Center personnel represented the information from the flash messages designations on markers placed on large regional plotting maps in windowless rooms. From balconies overlooking these maps, officers of the Army, including the Army Air Force, and Navy watched the flights moving across the boards. To plot these flights, to staff the battery of telephones and to transmit information from filter rooms to operation rooms and from one filter center to another, volunteers worked 24 hours a day.

==Merit awards==
In the summer of 1943, a system of awards for services performed and accomplishments was established. There were awards ceremonies for those who "earned their wings" and Merit Awards for those who contributed thousands of hours. In addition to wings and merit awards, there were printed certificates of award and appreciation. Normal insignia included arm bands for Observers and Chief Observers and the rare AWC patch for filter center workers.

==Media==
On the east coast, to coordinate the interest of the volunteers and to provide a medium for important news and training information, the "Observation Post," a semi-monthly publication of the Ground Observer Corps, was started in March 1942. This four page black and white newsletter gave way to a full-fledged monthly magazine, Aircraft Warning Volunteer, in June 1943. The original editor was Capt. Frederick W. Pederson. The last publication was a commemorative issue in June 1944. On the west coast, the National Broadcasting Company hosted a 30-minute weekly radio broadcast, Eyes, Aloft!, that provided similar AWS information over the air from August 17, 1942, to November 10, 1943, some 61 episodes. A principal actor was Henry Fonda.

==Disbandment==
On March 31, 1944, the IV Fighter Command was disbanded. On May 16, 1944, Henry L. Stimson, Secretary of War, wrote in a letter announcing the coming inactivation of the GOC, AWC and AWS, "This does not mean that the War Department is of the opinion that all danger of enemy bombing has passed. On the contrary, a small-scale sneak raid is still within the capabilities of our enemies. We must win this war in Europe and Asia, however, and the calculated risk we are assuming in reducing our air defense measures is justified by the offensive power we will thereby release." With no fighters to scramble, no observers were necessary so inactivation was announced on May 29, 1944. On June 6, 1944, the allies invaded Europe.
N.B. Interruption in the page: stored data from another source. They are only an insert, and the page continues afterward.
rotation ticks, each row followed by its count of ticks:
The counts run from 0 to 398.
[ -8   0 -18  44 -21  31  -4  -6 -35 -25  -6 -38  35  19 -33  18 -29  27
   7 -22 -18  13  60   4  -1  -8  23  33 -56  -1  55  57 -69 -43  37  42
  -6  27 -34   3  -1   3  28  41  37   2  54  -8  29 -25 -11 -21  28  -1]
12
[ 62   7 -24  -9  13  70  32 -20  12 -41   3  28   5  18  -1 -18 -16 -28
 -11  48  -1  -1  29  39  48  53  21  -8  11 -36  -6  31  60  41 -27 -24
   9  15 -38 -20  45  33 -18  26   3  28  38 -20  34  11 -26  -9  -1  17]
33
[ 65   9 -14 -44   4 -15  17  20  20  17  40  80 -42 -24  22 -34  15 -49
   0   3   8  44 -54  10   7  -6  -8  33   1 -16 -19 -15  39  19 -33 -46
 -26  -4  -2 -14 -24  21 -28  13 -36 -23   1 -47 -17 -66  -5  -5 -27  19]
129
[-84 -23  -6 -19  -2   1  17  -2 -31 -26  -4 -33  19   1 -31   4  -7  26
 -49  51  13  -4  11   2 -37 -10  12 -25 -13  29  18 -29 -33  -1   6  18
  30  27  84  43 -26 -40   2 -59 -16   9  -3  22 -28  67  22  10  36 -18]
367
[-56 -17  -4  -7 -19  41  -5 -34 -20 -49 -38 -47  26  30   6  -4  -5   9
 -84   7  13 -32  58 -18 -43  24 -28 -17  14  -8  -1  -9   4 -33  14   2
  15  -9  32  46  -1 -61 -35 -13 -16  18  -2 -15  34  29 -15  -2  52  53]
246
[-29   6 -10  26  31 -16 -22  60 -20  14   9 -56   1   7 -31   5 -21  73
  -7 -11  18  23   4 -31 -52 -46  15   5 -18  39   2  -7 -44 -24  46   4
   5  -4  36 -19 -15 -34  16 -38  19  -4  32  54 -43   6  26  -8  25  -6]
315
[ -3  -3 -27  20 -47  -1 -37   9  20  -7 -27 -24 -22  23  26   9  -3  -1
 -30   3 -13 -44   1  -5 -67  31 -24  11  19 -39   9 -20  45 -17 -17 -83
  24 -56 -21  42  33   2 -30 -23 -26  13  26  32  25 -13   7   0   2  64]
279
[  1 -49  36  -1 -52   4  -2 -48   7 -35 -31  33  45  11  -5  -8   2 -63
 -28 -37 -14 -13  20 -24  26  31 -27 -24 -19   5 -36  25  84 -15 -43 -54
   8   1 -43  17 -41 -30 -47  24  -1 -20  -1 -52  13   7 -13  15   4  22]
239
[  4  10  26 -24  32  18 -12  32  48 -32  14  -6  28  56  -7   2 -24 -17
 -43  38  54  10   7  -9  27  -3  33 -68  -4   9  -7  61  -4   9  18  45
  -2  31  36  18  45 -55 -20 -10  -3  37  24   6   5  24 -41   2  24  48]
327
[ 25  17  20  30 -48  -8 -23  -3 -21 -15 -17   3   0   4  29 -25   5   4
 -33 -31 -17 -15  -6 -28 -47  34 -32  50 -12   1   0  17  17 -73  27 -54
 -28 -73 -34  33 -27  31 -39  21 -17 -21  47 -15  31 -54 -23 -25  11  39]
280
[ 58  13   7 -20   9  41   2 -42   6  25 -32  45 -14  15  55   8 -10 -49
   4   4 -27 -19  24  35  53  22 -15 -20  -5 -67 -20  10  50 -12  -9 -23
 -44 -22  -5 -38   0  36  -8  43 -34  15  -8  -9  36 -25 -57 -27   8  14]
85
[-28 -26  15   1  -7 -59   7  62 -24  -4   3  15  -4 -31 -52  18 -63  36
  32 -51 -21  17 -36 -33 -33 -43  38  14 -16  69  -5  11  -5 -13  33  -1
 -29   2 -23 -23 -56 -38   3  -8  13  -2   9  20 -24   7  43  -1  11 -38]
160
[-26   6 -69 -18  57  59  14 -24 -54   9  18 -35 -44 -36  26 -18  20  29
  -5  -2  -6   7  28  11  -9 -28 -41  46  14 -35   9 -68 -14 -21  30  11
  16 -34  32  -6  -5  18  35  36 -27 -10  -7  -2 -25 -14  29 -20   7 -22]
244
[-30  16 -75 -12  68  26 -33  -2  -2  46 -52 -47 -36 -28  16 -18  -1  15
  12  46  -7   3  28 -10 -31 -28 -28 -51  11  -7 -16 -53 -16  33  -9 -13
  32  -1  43 -42  45 -29  22 -19  -2   7 -14   8 -32  48  23 -33 -15 -27]
234
[-20  -5 -36  18  34  11   5 -19 -33  23 -18 -39 -14  -7   0  24 -35  22
  -3  50 -29   1  35  32 -30  -6  27 -29 -21   4  48 -21  10  20  -5 -10
  29 -17  34  -7  47  16  60 -27  12  15  41  70  -4  39   5 -30   9 -29]
348
[-17 -16  16  32  38 -12  18  52 -23 -11 -10   5   6 -33  -7 -20  -6  47
  34 -57  -7  -3  13 -31   2 -21  -6  63  16  52 -20  31   3 -37  34  42
  -1   2 -27 -18 -39  -2  34  51  19   5  -3  12 -37  17  41  13  10 -67]
38
[ 31 -21  36  21  30 -21  -2  26  12 -12  32  45  -1 -20 -10 -25 -16  -6
  51 -52 -18  44 -33 -13  43 -16   0  25 -12  35 -31  60  34  -5  28  16
 -33 -18 -29  -9 -34   1  13  63  30  -5  21 -37 -25 -27  -6 -24  21 -29]
170
[-27 -47   8   1  -4  -5 -21  34  20 -37  -7 -14   8  62 -20  58 -49  42
 -26 -23   6 -23  44 -34 -19   4  11 -19  -8 -28  23  36  25  15  36  -7
   0  19 -41   5  -2 -55   5 -17   3  26  22  58  43  31  19  17  39  47]
308
[-21 -28  14  18 -54 -21 -20  -9  17   0  -5   6   5  29  32   8  21 -19
 -29   1   2 -56  -1 -19 -38  20 -47  -2 -28 -28  18  -8  45 -40 -36 -75
  35 -52   3  71  -8   2 -23 -39 -10 -14  27  37   3  -7  15  10  13  45]
106
[-32 -23   9 -30 -12  29  47 -32 -35 -64  32 -11  60  16 -23   4 -10 -31
 -74  31  32  -3  32  11  18  35   1  -3 -23  27  20  16  10 -22  18  21
  -6   2  40  55 -23 -24 -18  -4  -4   5  10  -6   6  31  -9   9  53 -17]
368
[ 19  29 -38 -21  18  12  22  59  -1 -48  57 -46 -21  -4 -16 -32  21  24
 -84  51  48   7 -36  -7 -42   4  24  20  13   2   2 -33   5   1   2 -22
  23 -10  49  26 -13  -6 -42 -65 -23   2  41   9 -16   6   2  22   6   8]
305
[ 34   8 -30 -30  69  22  26  24  -2  -1  50  20 -31   9  17  17 -13  19
  32  40   4  38  10  30  53 -29  39  24  -1 -34  30  13 -33  35  39  50
  -4  37   0 -21  18  12  39  43   4  22   8  -8 -23 -13   7 -27  14 -26]
163
[ 26 -19  11   0   4  34   4 -10   1 -52  61 -11  51  60 -20   9   5   9
 -31   6  32  37  33   3  86   1   6  21 -45  -9  30  49   3 -19  39  30
  -8  13   8  10 -13  -6   1  18  18  -6  53  10  13 -19 -20  -6  38  19]
317
[ 17  29  -3  13  -7   0 -17  35  59  38 -80  19 -10  19   8  24 -45  -6
  42  20   2 -50  11  12 -15  -3  49 -58  11 -13  -1  59 -24   0 -23  -5
   9  52 -51 -18  52  -2  20  -8  10  42  17   1   3  22 -14 -30  -7  14]
24
[-20 -34   8   0 -29 -21 -11  27  -3 -34  24   5   3  -9  -9 -22  35   3
 -56 -37  31  11 -19 -54 -22  18 -25  35 -10  36 -21 -26  51 -26  12 -49
  19 -12  -7  34 -74 -25 -48 -25  -9 -24   1 -35 -37 -17  36  37   2   5]
272
[ 36 -38 -12  16  24  22   9  -2  18   4  22   0   9  48 -10  70 -32  31
  51 -28 -16  26  46  21  68 -19  37  -6 -37 -28  50  39  18  25   4   9
  -9  34 -34 -27   7  -4  41  33  11   9  20  37  -6  -4  10 -11   1   0]
318
[  3 -25  16 -30  14 -36   4  65  19 -39  23  18   8  11 -49   0 -38  -2
 -23 -13  24  11 -49 -37 -15 -29  39 -26   7  63 -49  14   3  24  21  10
  -9  55  14   4 -32 -69 -28 -21  10  13  -3 -23 -18  11   1  17  21  12]
161
[-14 -22  -1   7 -16 -26 -36   8  65  20 -59  26  -5  15  31  35  -4 -28
  28 -31   2 -60  30 -13  24   1  -8 -65 -10 -29  -6  27  34  12 -53 -37
  24  31 -46  -4  12 -58   3  16  -2   3 -25  -4  -3   2  18   2 -25  22]
249
[ -2  -9 -42 -17  81  28   9  30  19  -5 -15  -8 -28   0 -11  -1 -25  26
  -1  11  17   3  23   6  28 -11  27 -57  39   3 -48 -25  37  55   3   1
  28  37   2 -51  15 -43  11 -11   2  29 -19  13 -32  67  36  11 -15 -44]
50
[-21 -13 -60 -34  14  30  -3 -11   5  -6  24 -31 -33  11   2  35   8   2
 -44  55   2   1  25  20 -43   1   8 -19   9 -43  20 -56  25  47 -11 -50
  37 -13  47  22  43 -18  -9 -42 -24  11  -1  27   9  16  17   1  -1  46]
113
[ 28 -23 -15 -23  75  43  20   0 -23 -18  56   4  -7  10 -17  16 -32  13
  26   8  -9  70   8  31  73 -43  22  -2 -12  -3   3  19  16  48  24  36
 -31  10  18 -63   1   6  27  39   7  10   5  11 -11   4 -14 -21  24 -34]
336
[  0  23 -18 -32 -15  33   8 -39  33  11 -39   9   5  10  40 -31  -3 -60
 -50  69  -3 -39  13  27 -11  38  -5 -53  12 -49   9   3  -4  -6 -35 -20
  -1  -1  20  32  48  -3 -20  -3 -36  21   1 -29  33 -13 -51 -32  14  32]
390
[ -9  -5 -23  24 -48 -53  11  42  42   4  -5   7 -14   8 -15  28 -11   5
   2  34  -3 -35 -23  17 -65  21  37  -1 -30  -8  52  10  -1   1 -45 -61
  57   2 -11  62  30  29  10 -65   9   2  66  41  -5  -2  28   2  -8  16]
157
[-11   7 -40 -12  93 -18   0  43 -20  24 -19  -7 -46 -44   2 -11 -29  40
  41  20  -5  24 -15  19 -31 -25  24  10  40  28  -5 -33 -14  19  17   8
   6 -11  21 -26  48  10  36  11 -10  18   6  34 -29  19  38 -39   7 -51]
182
[ 12  35 -15   5 -16  45  -1 -56   1 -17 -56  -4  10  10  11 -46 -14 -56
 -29  61 -13 -29  10  40 -11  50 -15 -30  14 -21  -4  -5  31 -18 -46 -25
   9 -53  21  27  68  35 -21   3  -9  18  29 -14  38   3 -41 -32  18  24]
217
[ 18  21 -22   0 -24  11  21 -51 -32  20  -4  21  -5 -13  30 -20  19 -22
 -23   6 -46  -3  10  37 -16  44 -30  47 -19 -65  10 -38  57 -18 -23 -67
 -31 -63   1  -3 -22  51 -19  -2 -14 -29  21   3  25 -41 -12  -9  -5  10]
96
[ 18 -27   7 -22  12 -31 -31  34  35 -18  42  11  -1  19 -12 -24  35 -28
 -16 -27  55  31 -12 -63  32  -9   0 -23  -3  37 -45  33  55   6   5 -11
  -2  32  -1   9 -29 -58 -47 -12   7 -19   9 -38 -53 -36  14  21 -15  22]
283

On May 27, 1944, Col. Stewart W. Towle Jr. Commander of the Air Corps, wrote, "I want to express my personal appreciation and that of all the officers and men of this command to the volunteers who have served so loyally and efficiently with us in defense of the eastern seaboard. ... Your country, the Army Air Force, and your fellow Americans owe a debt of gratitude to the members of the Aircraft Warning Service." An observation post survives in Hebron, Connecticut.